Accountable Health Communities
CMS has announced a new program of grants designed to generate information that will lead to “accountable health communities.” The authors note that 95% of the trillion dollars spent every year for health care is spent on direct services, although estimates are that “60% of preventable deaths are rooted in modifiable behaviors and exposures that occur in communities.”
The authors cite some experiments where investment of resources in social services have reduced demand for direct medical care services. They note:
“We still lack expertise, however, in the best ways of scaling these approaches across myriad settings; we remain unsure whether broad-based investments improve health care utilization and costs; and we need to develop and test a template that allows a wide variety of communities to undertake transformation efforts.”

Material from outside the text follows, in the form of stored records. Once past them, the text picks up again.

Each row below holds a small network's activations on one input, seen along a few directions.
Each table varies a few parts of the input and shows all the possible inputs, shuffled.
Descriptions start from the smaller parts, as in this example, which fits no table here: values(2) and (point or ring(9) or (line(6) and ring(8))).
Shared parts are said once, and a part with two or three values counts as separate values.
In the rows, zero is written as 128.

Other details of the inputs vary at random and push rows far along two fixed directions, the same in every table; ignore that.

Table:
r1: [105 106 136 138  88 139  66 102 161 173 100 143 159 235 164 138]
r2: [124 110 185 151 124 131  63 122 160 187 103 144 150 213 166 117]
r3: [136  94 146  60  77 147 117  96 202 144 110 128 112  78 144 188]
r4: [103 112 181 173 121 119  75 101 163 143  88 107 142 223 172 132]
r5: [144 163  64 176 171  89 154 140 123  94 122 114 145 194 160  85]
r6: [133 176  37 102 160  98 163 142 139 112 133 119 119  30 111 138]
r7: [158 158 102 177 132 139 141 164  51 126 164 146 141 181 114  52]
r8: [146 175 100 185 200  88 136 153 113 126 121 118 144 177 145  75]
r9: [ 87  78 200 100  97 130 121 107 156 115 130 120 104  69  91 198]
r10: [ 74  83 202 175 110 141  88  91 112 121 117 128 145 218 143 138]
r11: [169 147  96  90 136 158 198 162  70 101 165 137 105  20  87 107]
r12: [145 159 106 109 144 135 189 139  70  73 157 108 108  25  87 129]
r13: [138 172 106 192 145 118 138 147  49  93 158 118 145 179 113  71]
r14: [108 102 123  66  81 144  89 102 189 174 110 140 128  66 127 186]
r15: [156 121 100  88 164 118 199 180 103 114 168 145  96  41  77 112]
r16: [140 123 106 164 174 134 162 163  63 117 154 152 136 189 129  59]
r17: [141 100 174  69 100 146 107 110 190 163 103 120 103  77 143 178]
r18: [ 98 125 140  88  82 133  98  85 191 130 101 116 120  88 130 202]
Each input here is: values(2) and (line(4) or line(5)).
The inputs of r12 and r11 match in every part but the values(2) part. If r5 is changed in the same way as r12 into r11, which row does it become?
Answer: r3
Change only the values(2) part in r13. List by row number the other rows that result.
Answer: r7

Table:
r19: [136 113 153  74 116 146 135 132 147 146 135 139 106  42 103 155]
r20: [113  87 179 173 145 128 107 142 119 151 123 145 139 238 151  90]
r21: [109 121 122  87  87 147 137 104 133 104 140 125 114  45  97 171]
r22: [116  99 169 178 141 128  99 137 117 157 125 147 146 230 149  90]
r23: [163 156  61 130 146 129 165 159  84 118 156 140 134 123 123  83]
r24: [160 147  73 126 159 127 165 169  85 137 149 146 129 124 115  84]
r25: [120 121 138 173 111 138  90 126 103 152 125 137 157 240 152  94]
r26: [139 105 126  65  91 159 138 129 141 146 139 149 116  48 106 156]
r27: [122 112 167 183 135 125  96 127 112 143 124 133 148 233 153  93]
r28: [152 170  72 143 148 124 161 149  83 108 144 127 128 123 119  93]
r29: [149 172  88 149 162 117 158 152  88 104 143 123 131 117 118  90]
r30: [109 131 146  97 110 132 132 111 135 104 132 114 110  38  96 176]
r31: [ 93 102 158 117  81 118  50  80 238 176  67 109 142 156 182 185]
r32: [152 162  99 154 170 114 165 150  91 100 142 120 125 120 120  93]
r33: [137 141  89  60 147 112 125 102 216 147  86 116 114  54 158 188]
r34: [132 116 166  90 118 139 152 117 145 103 127 112  98  48 107 168]
r35: [129 155  99 160 173 100 166 145  85  86 145 116 126 115 110 107]
r36: [ 69  75 227 138  82 137  87  81 155 118 109 111 130 155 129 186]
r37: [101 105 154 102  77 113  50  83 245 177  79 125 138 172 165 196]
r38: [ 90 125 136 186 112 129  92 113  99 125 123 125 155 228 139 110]
r39: [142 103 170  78 125 138 150 128 148 119 132 121  92  51 110 161]
r40: [149 164  63 139 138 128 165 146  85 103 151 135 134 121 121  89]
r41: [162 163  88 140 169 116 160 162  87 120 149 129 130 123 120  82]
What is each input in this table made of?
Answer: values(3) or (line(4) and line(5))
Start at r38 and move only the line(4) part, one step at a time. The first step leads to r28. Which rows follow, in order?
Answer: r25, r24

Table:
r42: [145 141 102 159 154 116 127 147 113 137 129 133 141 187 148  84]
r43: [102 104 170 126 103 135  87 105 158 154 110 131 137 142 139 157]
r44: [123 144  90 165 152 112 130 136 110 120 126 129 148 192 150  94]
r45: [101  97 159 119  97 141  94 100 158 150 109 132 138 149 146 158]
r46: [144 132 129  76 117 140 140 118 158 129 120 118 105  32 117 164]
r47: [109  96 157 113  94 137 101 109 164 148 113 136 131 155 138 157]
r48: [133 110 159  81 124 137 157 122 138 103 136 117  99  36 100 167]
r49: [ 97 113 168 130  98 132  84 101 160 141 109 124 136 144 138 158]
r50: [125 140  92 164 156 116 131 138 110 129 121 130 148 190 148  92]
r51: [159 175  63 125 172  98 176 156 109 100 146 118 116  75 106 112]
r52: [118 121 131 180 126 131 129 142  83 119 147 140 147 192 125  81]
r53: [173 165  66 113 174 114 179 160 108 115 142 127 117  69 123 101]
r54: [164 164  66 114 178 101 182 170 112 115 149 131 113  75 105 104]
r55: [156 170  64 121 181 106 175 160 108 112 139 123 118  69 111 105]
r56: [132 121 148  80 103 150 146 126 122 117 143 122 102  32  92 163]
r57: [102  98 195 129  87 163  88  96 126 140 124 138 134 156 127 151]
r58: [132 129 116  77 109 130 145 112 158 111 127 118 105  41 109 179]
r59: [ 96  91 190 137  76 153  92 108 126 137 128 131 134 153 122 146]
r60: [100  97 193 128  81 158  87  99 125 141 122 134 133 154 126 153]
r61: [104  94 156 114  97 139  94 103 163 150 112 133 131 151 142 156]
r62: [137 152 106 166 148 117 125 138 112 127 124 125 146 188 152  87]
r63: [148 142 105 159 150 115 132 152 115 135 130 136 141 194 145  85]
r64: [124 126 140 180 158 118 136 141  92 116 132 128 134 197 140  88]
r65: [142 154 103 169 143 112 127 136 111 123 127 121 144 194 147  90]
r66: [134 124 130  74 123 128 136 125 159 134 130 126 103  33 105 167]
What is each input in this table made of?
Answer: values(2) or line(5) or (values(3) and line(6))
Change only the values(3) part in r46. List by row number the other rows that result.
Answer: r50, r55
Start at r57 and move only the line(5) part, one step at a time. The first step leads to r60. Which rows follow, in order?
Answer: r56, r59, r52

The notion that prevention of disease and disability will lead to cost savings is inherently plausible and psychologically attractive. The experience with sanitation and refrigeration in reducing deaths of young people from infectious diseases informs much of our current public health discussions. Just get people to eat right, exercise, stop smoking and using other addictive drugs, and we can save all sorts of money and people will leave longer, healthier (happier) lives, the argument goes. While it is a sort of “Mom and apple pie” argument, there is a lot of reason to be skeptical that this approach will alleviate our financial crisis.
At one level, the issue is philosophical. If solving the problems of poverty and unhealthy behaviors was simple, we would have resolved these issues already. I am not expert in this area, but it strikes me that we are at risk of changing our focus from one tough nut, health care, to another, poverty and social ills. If the politics of the former are difficult, the politics of the latter are worse.

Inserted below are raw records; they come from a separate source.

These are the activations of a small network on made-up records, seen along a few directions, one row for each record.
Records have a field called N. Each example row is followed by its value.
Other fields move the rows too, some of them a lot.
Strong random noise was added to every row along 9 fixed directions; ignore it. To show where, here is one row again and again, with new noise each time:
[  10 -159 -214  351  378 -163  330  195  400  238  304 -214   72  247
 -117  148 -399 -324  111  111 -576  153  226 -203  145   39]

Coincidentally, a paper was published this month in Health Affairs by Patel and associates, whose title states the conclusion: premium-based financial incentives did not promote weight loss. This was a study of 197 obese subjects in a workplace wellness program who were divided into four groups. For the control group, no incentives were offered. The other three were given premium relief, either delayed, immediate, or randomly. Over the study, the control group gained 0.1 pounds, which means most of the subjects were stable, while in the groups receiving incentives, the range was a loss of 1.0 to 1.9 pounds. The authors concluded:
“The apparent failure of the incentives to promote weight loss suggests that employers that encourage weight reduction through workplace wellness programs should test alternatives to the conventional premium adjustment approach by using alternative incentive designs, larger incentives, or both.”

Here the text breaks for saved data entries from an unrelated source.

Each row below is a small network's average activation on inputs in which a field has the value named, seen along a few directions.
Values that are neighbours, or in one group, have similar rows; names and order tell nothing.
(in the rows, 500 means zero)
Strong random noise was added to every row along 15 fixed directions; ignore it. To show where, here is one row again and again, with new noise each time:
[462 540 581 561 392 566 463 474 588 456 417 610 438 494 563 478 492 471
 517 464 458 502 575 362 511 398 516 489]
[457 564 455 462 413 548 347 564 660 603 485 284 468 619 610 447 572 461
 503 508 538 384 524 400 479 595 290 460]
[526 449 398 515 389 372 454 460 625 569 659 369 449 656 790 300 453 470
 569 413 540 438 343 586 600 603 380 426]
[306 290 654 463 532 507 380 579 586 646 449 698 454 638 473 447 369 516
 353 553 486 477 184 382 646 754 350 540]
[547 664 448 427 450 552 578 537 588 495 460 530 680 356 334 535 591 539
 610 554 417 496 525 399 320 509 405 481]
[549 532 581 374 619 471 660 447 331 525 546 540 402 504 461 553 364 521
 441 497 322 585 524 455 593 387 625 591]
[546 368 455 476 603 426 352 443 522 519 407 402 475 565 542 500 423 308
 527 597 560 473 473 381 464 625 609 601]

This paper was reported by Kaiser Health News and picked up by NPR and sent out on its network. As reported by Michelle Andrews,
“Eighty-one percent of employers with 200 or more workers that offer health insurance also offered weight loss, smoking cessation or lifestyle coaching programs, according to the 2015 employer health benefits survey by the Kaiser Family Foundation and Health Research and Educational Trust. About two-thirds of large companies offered workers cash or merchandise for participating in these programs, the survey found, with 34 percent offering lower premiums or cost sharing.”
Clearly the notion of prevention as I outlined above has been widely accepted, but the payoff, so far, has been small. Dr. Patel was appropriately cautious in his conclusions, noting that other benefit designs or amounts might have changed the outcome. While true, it does not seem likely. I have previously discussed the issue of risk and rewards and their impact on patient behavior when the result of ignoring medical advice is likely to be death in the near future, yet some patients don’t act on the advice. All practicing physicians can think of other examples. So if people can’t make behavioral changes when the consequences are large and the time frame is short term, I am skeptical they will do better when the consequences are uncertain and the time frame is long.
Given this skepticism about our ability to induce patients to “behave” the way we want them to for optimal health outcomes, what should we do? The short answer is I don’t know. But I note that the website post by NPR included a vigorous response by the “vox populi.” Some think all of this is a good idea and we should press on. Some recognize the issues I have raised. Some don’t see why employers should be involved in the issue at all, and criticize what they perceive as public shaming that frequently accompanies attempts to get group support for behavioral change. The public, in short, is all over the map on this one issue, so I can’t imagine we can garner public support for the sort of intensive community-based interventions favored by CMS. I guess the best I can hope for is that my skepticism is wrong. What do you think?
10 January 2016
 Alley DE, Asomugha CN, Conway PH, Sanghavi DM. Accountable Health Communities—Addressing Social Needs Through Medicare and Medicaid. N Engl J Med 2016;347(1):8-11. doi:10.1056/NEJMp1512532.
 Patel MS, Asch DA, Troxel AB, Fletcher M, Osmann-Koss R, Brady J, Wesby L, Hilbert V, Zhu J, Wang W, Volpp KG. Premium-Based Financial Incentives Did Not Promote Workplace Weight Loss in a 2013-15 Study. Health Aff 2016;35(1):71-79. doi:10.1377/hltaff.2015.0945.